Rosenblatt noted Apple’s ongoing production shift, with most iPhone assembly for the U.S. market moving to India and nearly all iPad, Mac, Watch, and AirPods manufacturing transitioning to Vietnam. China remains the base for production targeting other regions.

The downgrade reflects Rosenblatt’s decision to remove the previously assumed AI-driven replacement super cycle from its forecasts. The new $217 target is based on a 27x multiple of projected 2026 earnings, with a roughly 10% compound annual growth rate.

Nvidia stock receives a rare Sell rating on Wall Street

Earlier this week, Seaport Research Partners initiated coverage on Nvidia (NASDAQ:NVDA) with a rare Sell rating and a $100 price target, citing stretched valuation and growing risks tied to AI momentum and customer behavior.

“Nvidia is one of the leading beneficiaries of the current AI spending boom, but its prospects are well understood and largely priced into the stock,” the brokerage wrote, suggesting limited upside from current levels.

Despite strong demand for its next-gen Blackwell chips—already sold out for the year—Seaport sees downside risks mounting. The firm pointed to deployment challenges around Nvidia’s systems, including issues with “cooling, configuration, and orchestration,” and warned of a “murky” return on AI investments.

“Our research indicates significant complexity required for deployments of Nvidia systems,” analysts said. They added that enterprise customers are still “searching for use cases and ways to generate returns from significant AI investments to date.”

Seaport also flagged increasing competition from Nvidia’s own customer base. “Strong momentum behind hyperscalers’ internal Nvidia alternatives – Nvidia’s largest customers are all looking to design their own chips,” the note stated.

While the brokerage doesn’t call AI a bubble, it expects headwinds to emerge. “Likely to see slowing of AI budgets in 2026,” Seaport said, noting that even if “AI may do well this year, NVDA is likely to underperform relative to peers.”

Morgan Stanley (NYSE:MS) reinstates TSMC as top pick

Morgan Stanley has reinstated Taiwan Semiconductor Manufacturing (NYSE:TSM) as a top pick, pointing to a rebound in confidence driven by accelerating AI capital expenditures and reduced concerns around key overhangs.

“With the robust AI capex guidance from Meta (NASDAQ:META) and Microsoft (NASDAQ:MSFT), we move TSMC back to our Top Pick,” analysts wrote.

The bank had previously held off due to three main risks: AI demand uncertainty, a potential joint venture with Intel (NASDAQ:INTC), and looming tariff decisions. Those concerns now appear to be easing.

“Our latest supply chain checks suggest that CoWoS-L demand at TSMC is unchanged,” the analysts said, pushing back on investor fears about softening demand for the chipmaker’s advanced packaging technology.
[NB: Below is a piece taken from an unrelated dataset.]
Each row of a before or after table is a point. One or more steps were done to the points. Then noise was added and the rows were shuffled. The steps act on columns, c1 being the first. Name the steps. A step turns or swaps two columns, mirrors them in a line or flattens them onto one, adds a multiple of one to another, or multiplies or shifts one. Angles are multiples of 10 degrees, from the lower column toward the higher: turns from -170 to 170, lines from 10 to 170 but not 90. Use the fewest steps. Two steps may share a column if one is a turn and the other turns, adds or multiplies; they go together, in the order done. Otherwise the lowest column goes first.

Meta’s decision to lift its 2025 capex outlook by $7 billion and Microsoft’s move toward “shorter duration server kit” spending were also viewed as positive signals.

Meanwhile, Intel’s impact looks more limited. “TSMC’s N2 should be used to produce both CPU and GPU tiles, but it will be shared with Intel 18A,” the note said, adding that “TSMC management ruled out the JV possibility.”

On tariffs, uncertainty remains ahead of the May 7 decision, though no new risks have emerged, according to Morgan Stanley.

“TSMC is the more attractive OW [overweight]” stock, Morgan Stanley’s team wrote, highlighting its 2025 price-to-earnings (P/E) estimate of 15.5x. “We have expected a quick rebound in the stock once these overhangs are removed,” the analysts added.